Fakt
- Front page of a September 2006 edition
- Type: Daily newspaper
- Format: Tabloid
- Owner: Ringier Axel Springer Polska
- Editor-in-chief: Katarzyna Kozłowska
- Founded: 22 October 2003
- Political alignment: Centrism; Populism; Progressive conservatism; Pro-Europeanism;
- Language: Polish
- Headquarters: Warsaw, Poland
- Circulation: 98,000 (2025)
- Website: fakt.pl

= Fakt =

Polish tabloid daily newspaper published in Warsaw

Fakt (/pl/, Polish for "fact") is a Polish tabloid daily newspaper published in Warsaw, Poland, by Ringier Axel Springer Polska (a Swiss-German joint-venture subsidiary of Axel Springer SE and Ringier), and is one of the best-selling papers in Poland.

==History and profile==
Fakt was launched in October 2003 by the Polish outlet of the German publisher Axel Springer AG, and modeled on Springer's German tabloid Bild, the biggest-selling newspaper in Europe. Like its German counterpart, Fakt is characterized by its down-market, often sensationalist journalism with a populist appeal. However, politically it is by and large centrist. The paper supported policies of the former prime minister Kazimierz Marcinkiewicz, a regular commentator. Other op-ed writers include journalist Tomasz Lis, former TVN anchorman Kamil Durczok, and former Rzeczpospolita columnist Maciej Rybiński.

In the early 2000s, Fakt had a weekly supplement contrasting to its tabloid content, Europa which featured essays by scholars and intellectuals including Niall Ferguson, Francis Fukuyama, Jürgen Habermas, and Robert Kagan.

In 2003, the circulation of Fakt was 715,000 copies making it the best-selling newspaper in Poland. Since its launch, Fakt replaced the middle-market Gazeta Wyborcza as Poland's biggest-selling newspaper, also putting pressure on the older national tabloid Super Express. In 2005, to compete directly with Fakt, Gazeta Wyborcza publisher Agora responded with a failed middle-market paper Nowy Dzień.

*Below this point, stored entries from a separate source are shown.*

Points on a hilly landscape, in no order, each with its height.
A climber steps from a point to whichever of its 5 nearest points has the largest rise for the distance, and stops where none of them is higher. Distance is the straight distance between rows; heights are no part of it.
K70: [109  86 140  61 181 141  70  81 127 173 135 148 133]  h=39
K227: [115 110  99 119 121 133 126 154 162 133 100 125 130]  h=698
K459: [126 131 124 146 108 180 135 178  70 122 145 125 143]  h=685
K345: [124 151 136 153 107  65 162  92 170 109 112 102 111]  h=408
K161: [126 141 166 157 108  39 178  86 160 102 113 102 110]  h=320
K789: [ 97 177 112 161 143  78 192  53 155 131  89  97 136]  h=557
K515: [139 134 143  99 189 166  51  83  82 161 163 150 131]  h=818
K28: [123 123 127 116 132 167 116 179  78 136 137 141 137]  h=746
K818: [104 110  89 121 131 128 137 129 175 133  89 106 132]  h=647
K743: [135 143 144  99 188 172  67 101  64 165 165 140 138]  h=741
K346: [120 112 113 107 132 152 112 171 126 136 115 143 130]  h=643
K754: [127 140 157 120 144 177 101 130  24 137 169  70 142]  h=670
K730: [163 155 131 178  84 118 150 152 135 100 150 147 108]  h=707
K731: [137 144 115 171  97 176 148 179  82 110 150 132 141]  h=757
K792: [137 146 146 108 173 172  69 109  48 155 167 121 147]  h=716
K34: [131 143 149 114 154 179  97 129  26 144 167  99 147]  h=725
K206: [159 123 205 162  84  52 170 119 137  98 149 151 114]  h=339
K764: [116  93 132  62 173 143  85 106 120 168 129 145 133]  h=420
K234: [124 131 139 134 124 181 128 169  40 132 154 103 144]  h=410
K319: [118 118 115 117 127 160 121 177 110 131 124 140 133]  h=477
K975: [124  96 138  69 179 144  66  95 114 178 145 153 136]  h=167
K242: [132 138 112 150 109 170 138 177  89 120 137 138 135]  h=866
K548: [143 131 190 157  90  43 170 106 153  96 131 132 105]  h=301
K503: [132 105 140  83 186 151  43  63 125 166 163 167 130]  h=510
K64: [134 141 109 147 108  97 144 129 182 108 110 115 109]  h=633
K437: [114  97 137  68 171 144  82 120 113 165 132 148 136]  h=572
K877: [ 96 141  82 137 140 116 169  76 179 130  79  96 145]  h=592
K563: [126 128 131 120 140 173 116 173  58 139 143 133 139]  h=846
K51: [132 118 143  80 179 160  71 108  87 167 154 150 130]  h=808
K454: [108 164 127 153 131  68 180  61 166 121  93  91 125]  h=753
K972: [141 142 130 159 104  76 154 117 175  98 119 112 106]  h=525
K165: [ 99  87 121  71 160 145 104 132 133 163 104 135 142]  h=692
K387: [122 112 131  87 159 158 101 156  92 149 134 148 135]  h=713
K686: [147 145 112 166  96 143 141 163 140 104 138 145 122]  h=747
K214: [166 148 174 173  81  72 156 125 148 100 157 148 104]  h=432
K348: [151 152 122 190  85 162 155 165  96  98 155 135 130]  h=821
K974: [123 134 102 143 114  99 154 116 184 112 105 105 117]  h=601
K269: [137 144 146 152 102  63 160 101 173 102 118 114 103]  h=419
K287: [ 91  74 115  64 157 139 111 111 142 161  95 123 147]  h=652
K123: [143 140 108 161 106 155 141 181 110 109 137 147 127]  h=739
K389: [145 135 109 147 112 118 143 143 166 105 121 131 111]  h=686
K487: [124 133 141 104 154 171 100 145  42 151 154 127 141]  h=752
K903: [ 89 109  85 104 140 136 147 104 177 141  80 100 150]  h=630
K293: [104  92 107  83 143 141 112 145 144 144 101 128 137]  h=711
K700: [173 145 191 179  75  73 165 127 130  91 162 160 118]  h=381
K55: [155 148 162 163  89  61 157 119 164  99 139 131 102]  h=421
K331: [144 139 104 153 103 139 134 167 141 111 125 142 121]  h=682
K502: [160 152 140 171  90  88 155 130 159  94 145 137 104]  h=615
K128: [175 162 158 194  79 115 157 138 120  95 163 151 117]  h=544
K838: [111 101  89 105 140 138 126 140 164 131  88 120 133]  h=684
K602: [125 127  98 134 114 124 128 145 173 109 106 123 114]  h=640
K29: [124 130 140  98 153 167  97 153  67 153 147 137 141]  h=754
K915: [ 90  84 102  81 146 137 127 118 162 148  88 116 146]  h=627
K637: [129 126 108 135 123 153 130 178 120 121 126 143 130]  h=383
K648: [150 141 139 164  93  83 149 128 168  96 131 126 103]  h=622
K138: [100 134  88 137 128 106 158  99 182 122  85  95 129]  h=606
K90: [156 145 123 165  96 113 144 151 158 101 140 140 108]  h=722
K466: [169 124 214 164  72  55 173 123 125  96 156 163 114]  h=348
K148: [100  78 131  56 170 138  88  99 135 170 112 131 141]  h=562
K572: [120 149 110 147 114  90 163  92 182 112 100  93 118]  h=521
K662: [114 100 114  91 147 152 109 156 125 141 112 139 129]  h=782
K671: [149 149 111 172  94 156 144 171 112 110 140 143 130]  h=768
K467: [117 108 134  75 164 156  85 138  99 159 129 146 138]  h=671
K22: [100  97 102  90 144 139 123 141 157 141  94 122 137]  h=657
K698: [137 117 137  90 190 159  38  69 103 166 164 163 133]  h=738
K289: [110 144 102 148 124  92 161  83 180 115  93  94 129]  h=576
K169: [121 132 148 128 128 177 119 144  26 134 168  85 151]  h=887
K858: [168 152 152 182  84  93 154 133 151  96 149 152 105]  h=748
K373: [119 135 100 141 121 113 143 121 182 116  99 106 125]  h=623
K187: [104 150  96 146 133 101 169  78 183 124  91  92 136]  h=581
K347: [116  99 102 108 130 147 121 158 144 133 105 132 132]  h=815

Two climbers start at each pair of points below. Name the first point that both come to, or write never.
K206 / K602: never
K467 / K148: never
K319 / K818: never
K975 / K437: K51
K903 / K165: K347

Where does a climber stop that starts at each point below?
K289: K347
K877: K347
K915: K347
K387: K347
K764: K515
K686: K242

When Fakt was launched at a price of 1 złoty, Super Express publisher Media Express sued Axel Springer for dumping, however having lost the lawsuit, it leveled the price of Super Express to equal Fakt.

==Criticism==
Like Bild and other tabloids, Fakt has been subjected to criticism concerning its style of journalism from media watchdogs. The Polish Journalists Association (pl:Stowarzyszenie Dziennikarzy Polskich) awarded Fakt twice with a "Hyena of the Year" award, for "a particular unscrupulousness and neglect of the principles of the journalistic work ethics."

In 2004, Fakt published a photograph showing the nude dead body of a murder victim.

In 2005, it published the photo of Stanisław Piguła, the editor-in-chief of Przegląd Koniński at the time, with the caption "This sex offender is at large." The story was about a different man, not Piguła. The Warsaw-Praga District Court ordered Grzegorz Jankowski, the editor-in-chief of Fakt, to compensate Piguła and to publish apologies in each day's edition of Fakt, Gazeta Wyborcza, and Konin Przeglądzie for the week following the issuing of the ruling. The court stipulated that the apology should take up at least a quarter of the front page of the newspapers. Piguła donated all of his compensation to the palliative care unit of the Konin Voivodeship Combined Hospital.

In 2015, Fakt published an photo of a dying ten year old girl that had been attacked with an axe outside a bookstore in Kamienna Góra, and sustained severe wounds to her head. The girl died of her injuries a few hours after the picture was taken.

In 2018, Fakt published an article titled "The father chose politics and the son [chose] a rope" (Ojciec wybrał politykę, a syn sznur) about the suicide of former Polish Prime Minister Leszek Miller's son, Leszek Miller Junior. The editor-in-chief of Fakt, Robert Feluś, apologized. Leszek Miller sued Fakt and Faluś for "the gross violation" of Miller and his immediate family's personal rights.